Using Table A in the front of the textbook, we see that there is a cumulative probability of .1003 at z = -1.28. This says that a standard normal variable (with mean 0 and standard deviation of 1) has a probability of .1 (or .1003) of falling below -1.28. Borrowing terminology from the calculator, we say that the invnorm of .1 is -1.28.

Alternatively, we can use the calculator to invert the normal distribution for a value of 0.1, or ten percent. We punch in 2nd/DIST/3:invNorm(0.1), which should give you a result of -1.28 or something close to it.
Figure out how many inches below the mean that my daughter's height will fall.
Multiply the z value from the standard normal table (-1.28) by the standard deviation of female height, which is 2.5 inches. The result is -3.2 inches.
Use the difference from the mean to predict my daughter's height.
The mean is 64.5 inches, and the tenth percentile is 3.2 inches short of the mean. If my daughter is in the tenth percentile as an adult, then she will be 64.5 - 3.2 = 61.3 inches tall as an adult.

From Value to Percentile

In the example we just did, we started with a percentile and converted to a value. That is, knowing that my daughter is in the tenth percentile for height, we predicted the value of her height as an adult.

Another exercise that we often perform with the normal distribution is to go the other way--to convert from a value to a percentile. For example, if an adult woman is 72 inches tall, in what percentile for height is she? Here, we go through the steps in reverse.

First, we find the difference of the value of 72 from the mean.
Subtracting the mean of 64.5 from 72 gives 7.5 inches.
Next, we want to know how many standard deviations away from the mean.
Since the standard deviation for height is 2.5 inches, a difference of 7.5 inches represents three standard deviations.
Finally, we use the z table to find the percentile for three standard deviations.
Reading from the z table, the value for 3.0 is .9987. Therefore, a woman who is 72 inches tall is in the 99.87 percentile for height. She is taller than 99.87% of all women.

Can you use your calculator to find the probability of z falling between negative infinity and 3.0? Do you use normcdf() or invNorm()?

Natural Units, Standard Deviations, and Percentiles

Working with the normal distribution means translating back and forth among natural units, standard deviations, and percentiles.
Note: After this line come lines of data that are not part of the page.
Each named turn below is shown by a few rows before and after it. Which turns, in which order, take the first row of each later pair to the second? The first pair is answered.
zegat (before -> after):
[-10   5   5  -5  -1   4 -11  18 -20] -> [-10   2   4  -4  -4   2  -8  19 -21]
[-10   1   7 -15 -10  19   0  -9  29] -> [ -1  -7   1 -22 -19  15  14  -2  23]
[ 7 -1 -6  7 -9 -4  5  4 -4] -> [ 8  2 -6 10  0 -8  5  3 -4]
nado (before -> after):
[  5  -7   0  14  -2 -12   2 -25 -11] -> [ -3  -9   5   4  10 -10   3 -18 -24]
[ 23  -7  -1   7  16 -13  14 -16  12] -> [ 20  -7  -3   8  13 -19  14 -19   0]
[ 27  -1 -19  14  -2 -31   9   5 -10] -> [ 14  -3 -14   2  10 -29   9  14 -28]
sol (before -> after):
[ 19   6  -6   3 -12   3   2  28  -2] -> [ 17  -6  -1 -12 -17  10  11  20   2]
[  0  -4   5 -10   4   7  13 -11  11] -> [-13   2   0  -5   2  -3   3 -13 -14]
[ -2  -7  -6   9  -8 -19  -2 -20 -11] -> [ 11   2 -10  20   0 -17  -2 -12   5]
Now pairs of rows:
Each pair is 2 to 3 turns apart.
[ -9  22   7  22  35   7 -18  11  -1] -> [-33  -9  18 -18  -4  21  -7 -10 -14]	sol then zegat then sol
[ -1   5   5   1  23  -6   8  -8 -19] -> [ -3  -1   8  -5  21  -5  12 -12 -19]	sol then sol then sol
[ 13  -8   2 -21  -5   8  20  24  12] -> [ 10   6  -6   2  18 -12   5  31 -15]	sol then zegat then sol
[  7  -5  19 -17  22  18  11  11  21] -> [12  8 11 -1 31 14  2 19 20]	sol then sol then sol
[  0 -15   6   7  10 -20   2 -22 -26] -> [ -3   6  10  23   6   4 -25 -15  16]	zegat then sol then zegat
[-22  -4  -5  -2 -32   5  -8 -22 -13] -> [-32  -7   9 -20 -13  20  -5 -10  -7]	nado then nado
[ 10  -7  -7   5 -15  -8  10  -3   0] -> [  7   6  -7  15   7 -14   2   1  -6]	nado then sol then zegat
[-11  -9   6  14   8 -15   2 -42  -8] -> [ -5 -14   7   8   5  -9   5 -43   0]	sol then sol then sol
[-27  18   9 -11  18  24  -2  13 -19] -> [ 2 23  0  8 -2 28 -3 -1 33]	nado then nado
[ 22  -7  -4 -12 -19   6   5  -8   5] -> [  0  -4  -4 -16 -13   3  -5  -1 -28]	sol then nado
[ -5  -5   3  14  15 -26   0 -46 -25] -> [ -9  -2  28  -8  40   9   0 -29  18]	nado then nado then nado
[-11   4   5  11   8  -1 -18 -12   1] -> [ -2   2  -2  15   1  -9 -12 -18  -1]	sol then nado then nado
[-22  19   7   6  21   8 -27  22 -19] -> [-11 -16  22 -35  -4  25   8   7   6]	sol then sol then zegat
[ -4 -20   7  -9 -15  -5  11 -27  -4] -> [-14   9  -4  18  -1 -12 -21  -9 -20]	nado then sol then zegat
[ -9  -6   7   8 -24  -1 -13 -18   2] -> [ 15   3  -2  17 -19  -4  -4  -6  18]	zegat then sol then sol
[ 10  17   2  21  10   4 -16  -1  12] -> [  2  13  -3  24   6  -9 -16  -2 -13]	nado then nado
[ -4  -9  11 -14   1   2  13  -9  -6] -> [  5  -8   6  -3  -9  -1  11 -17   9]	nado then nado then nado
[  1   0   1 -20  -1  15  12  31   4] -> [-15  -1  -1 -20  -6  11   1  28 -12]	sol then nado then sol
[-25  -1  10   5 -14   5 -14 -30  -4] -> [  3   5  -3  25 -17  -3  -9 -30  15]	sol then sol then nado
[-15  -2   6 -14 -19  19 -16   3  17] -> [ -2  -2 -16  -2 -36  -7  -9   5 -11]	nado then zegat then sol
[  2  -8  -7 -12   5  -4  18   7 -18] -> [  7   4  -2   1  26  -4  11   7 -10]	zegat then sol
[ -8  -7   5 -16  26   7   8  -8   9] -> [-10 -14  -7  -5  -5  -6   3 -29  -3]	nado then nado then sol
[ -2   8   0  16   0   1 -14 -11  15] -> [ -1  -7   3  -2 -18   4  -1 -15  18]	sol then zegat
[ -9  13  -7  14 -12   4 -12  -8 -18] -> [-19  12   8  -1   5  19 -11   1 -13]	nado then nado
[  0  -4 -12  -1 -10 -12  -5   4 -25] -> [  9   6 -13   4  10 -10  -2  17 -15]	sol then nado then nado
[  2 -12  18 -14  -6   0  22  -8  14] -> [-18  -1  24 -14  11  12   4   4   8]	sol then nado then nado
[ -5   3   4  13   3  -5 -17  16 -14] -> [-13  -5   8   4  -5  -4 -13   8 -22]	sol then sol then sol
[ -6  -7  13 -28   5  21   6  27  -3] -> [-11  17  -5  10   1   3 -23  31 -17]	nado then sol then sol
[-21  12   2  -9  24   4 -10  26 -11] -> [ 8 13  0  2 14 11 -3 15 38]	sol then nado
[-21   3   5   1  -3   8  -5 -13   8] -> [-15  10  -4  10 -12   3  -9   2   9]	sol then zegat then sol
[-11 -22   4 -20  -8  -7  18  -9 -19] -> [-28  -5   1  -6  -1  -9  -6   2 -34]	nado then nado then sol
[-16  12  15  14  27  -6 -11  -1  -9] -> [-25   2  18   7  20  -4  -9  -7 -19]	sol then sol then sol
[-10 -12   9 -28   1   1  -3  -4  -8] -> [  1   5   9 -16  19   5 -11  11  13]	sol then nado then sol
[ 14  -9  -6 -11  -2   0  17   3  22] -> [ 14 -11 -15  -4 -11 -15  14  -5  -3]	nado then nado
[-15   7  10  15  26  -5 -16 -15 -25] -> [ 18  11   5  26  24  -3  -6 -16  16]	sol then nado
[ -3  -3  -8   3 -29 -11   1 -10 -16] -> [  2   0  -4   9  -3 -21   7 -17 -23]	zegat then zegat
[-11  15   2  19   0  -4 -20 -16   8] -> [ -1   5  -2  16 -11  -6 -10 -25  14]	sol then nado
[ -5   1  -4  -6 -18  -6  -2   4  -9] -> [ -3  -4  -4 -11 -19  -2   4   0  -1]	sol then sol then sol
[  9 -11  -4  10  -3 -22   8 -26 -18] -> [  7  -3  -4  12  15 -25   6 -11 -25]	sol then nado
[-12  -7   4 -12 -17   3  -9 -27   4] -> [  9  12 -13  18  -6 -14 -17 -15   7]	sol then sol then nado
[ 21  -6  -1  -1 -22   6   8   2   3] -> [ 19   7  -7  14  -6  -9  -1   7 -13]	sol then sol then zegat
[ -7  14   1   5  11  -2   1  14 -19] -> [-12   2  13 -14   8  11  10   8 -10]	nado then sol then sol
[ -1 -21   1 -26 -19   1 -10 -12 -12] -> [  5   6 -11   9  13 -18 -27   3 -21]	zegat then sol then zegat
[ 16  -3 -15  14  -5 -10  11  -6   5] -> [ -1  -8  -7  -5   8 -10  13   5 -21]	nado then nado
[-10  16   2  24  11  -7 -26 -14  -9] -> [-19   6   5  11   2  -6 -21 -21 -21]	sol then sol then sol
[ -4  14  -2  10  -1  13 -15   9  17] -> [-12  12  -4  13  -2  10 -21   9   7]	sol then sol then sol
[ 15  -5  13  22 -13   0   3  -1  34] -> [  2 -18   5  16 -23 -22   9 -12 -20]	nado then sol then nado
[  1 -25  10  -9 -12   4  -3 -15 -19] -> [29 -6 -6 24 -1 -7 -6 -4  4]	sol then sol then nado
[ 11 -11  14 -15   1   5  12   2  13] -> [ -2  -6  18 -15   2  15  -2   5  14]	sol then nado then nado
[  0  20   1  20  14 -17  -5  12 -17] -> [-12  12   3   8   5 -18  -1   4 -32]	sol then sol then sol
[ -5 -10  20 -18  18   6  10  -6   1] -> [ 0  5 15 -1 20 11 -4 -2 24]	sol then nado then nado
[ -5  -1  -1   4 -23   3 -11 -34  -2] -> [ 12   8  -3  15 -12   5 -12 -25  21]	sol then sol
[ 16   5 -20   6  -6 -15   8  12 -17] -> [ 14 -10  -3 -22   0   2  25  13  -5]	nado then sol then sol
[  3  -3  -9   7 -13   7  -8   1  20] -> [ 17  -9 -13   3  -6  -4   8   5  10]	zegat then zegat
[ -5   6  -1   6  -4 -10   8 -14 -18] -> [ 7  5 10 -4 12  2 18 -1 11]	nado then sol then sol
[ 19  11  -9  11 -32  -5   3  14  21] -> [ 21   4 -13   8 -32 -12  14  13  13]	nado then sol
[ 19   3 -10   4  -7  -1   1   9  12] -> [ 10   0 -14   0  -6  -9   2  13 -16]	nado then nado
[-19   4   5  -1   8   7 -16   7  -6] -> [ -5   8  -5  15  -6   2 -17  -5  13]	nado then nado then nado
[-13   1  -5  13 -19  -8 -17 -23 -10] -> [  5  -5   5   2 -17   5  -2 -24  26]	sol then sol
[  3 -10 -13   1 -42 -11   4 -17  -9] -> [ 15  -6  -5   8   2 -29  15 -28 -20]	zegat then zegat
[ -2  15   1 -17  -6  30   5  32  16] -> [  8  12 -27  11 -36  -5   4  13 -12]	nado then nado then nado
[  0  -4   9 -14  14   4  10   1   9] -> [ -7   9  -6   7   7 -12 -10   0 -11]	nado then sol then sol
[ 11  -9  -6   8 -15 -13   8 -14  -8] -> [ -7 -13   7 -13   6  -3   8  -1 -22]	nado then nado
[19 -4  7 -2 38 -8 15 15 -9] -> [ -6  -7  22 -10  39   1   3  -3 -12]	sol then zegat then sol
[-18 -13  19   2  11   8  13 -20 -10] -> [  8   4   4  30  17  -1   6 -10  11]	sol then sol then nado
[27 -5  4 -7 10  0 18 -1  8] -> [ 12 -11  -1 -10  -5 -10  17 -12 -18]	nado then sol
[  2   4   7 -12  16  13  25  17   2] -> [10  5  6 -4  2 18 19  6 25]	sol then nado then nado
[13  7 -6  3 -8 -3  3 10  8] -> [11  1  3 -3 13 -8 12 -3 -3]	sol then zegat then zegat
[ -2  -8  -3   4   0 -12   7 -18 -12] -> [ 10  -7  -5   8   3 -14   9 -16  -3]	sol then sol then nado
[  1  -2   4   8 -11   7  -2 -18  21] -> [ 12  -8  -1   3 -15   2  12 -12  13]	zegat then zegat
[-17  12   0   7   1  24 -23  11  12] -> [-10   0   2  -1 -14  29 -11  -3  26]	nado then sol
[ -4  10  -1  -2 -19  -9  -1   2 -12] -> [ -4   1   3  -8 -20  -5   5   0  -8]	sol then sol then sol
[ 8 -6  5 -5 15 -5 17 25 -4] -> [-12   2  17  -4  27   2   3  10   1]	sol then zegat then zegat
[-26   4   6  -9  -3  29 -15  28  15] -> [-14 -11 -12 -13 -41  12   0  21  -1]	nado then zegat then sol
[25 -5  0  4 27  3  7  1 22] -> [  0 -26  12 -15   2  14   5 -25  18]	zegat then sol then nado
[  3   7   4  -2 -14  19  -5  16  28] -> [ -9   4  -8   8 -35  -1 -13   2  -9]	nado then sol then sol
[-14   5   6  10  -4   9 -24  -6 -15] -> [  5   9  -1  11 -13  17 -15   4  17]	sol then zegat
[ 15  -3  -9 -12  13  -1  17  10   2] -> [ 12  -7  -2 -17   8   7  16   5  10]	sol then nado then nado
[-15  15   6  13  -9  20 -35  -1  16] -> [ 11  -3  -5   1 -39  16  -7  -2  27]	nado then sol then zegat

The natural units are the units in which the problem is expressed. They might be inches, or dollars, or hours. For example, this year's rainfall has been 8.7 inches.
The standard deviations are the number of standard deviations away from the mean. For example, this year's rainfall is -1.2 standard deviations from the mean, or 1.2 standard deviations below the average annual rainfall.
Percentiles are the percent of the distribution that falls below the given value. If my daughter is in the 10th percentile for height, that means that 10 percent of women are shorter and 90 percent of women are taller.

Think of natural units as X and standard deviations as Z. To go from natural units to standard deviations, we use the Z transformation. That is,

Z = (X - m_X)/s_X

To go from standard deviations to natural units, we reverse the Z transformation. That is, we take

X = Zs_X + m_X

To go from standard deviations to percentiles, we take normcdf(-100,Z). To go from percentiles to standard deviations, we take invnorm(decimal percentile). The decimal percentile means the percentile expressed as a decimal. For example, the 25th percentile would be 0.25.

When you are given a problem involving the normal distribution, the first step is to figure out what you are given and what you asked for. Then you can infer what steps you need to follow. For example, if you are given natural units and asked for percentiles, then you would use the Z transformation to get from natural units to standard deviations, and normcdf to get from standard deviations to percentiles.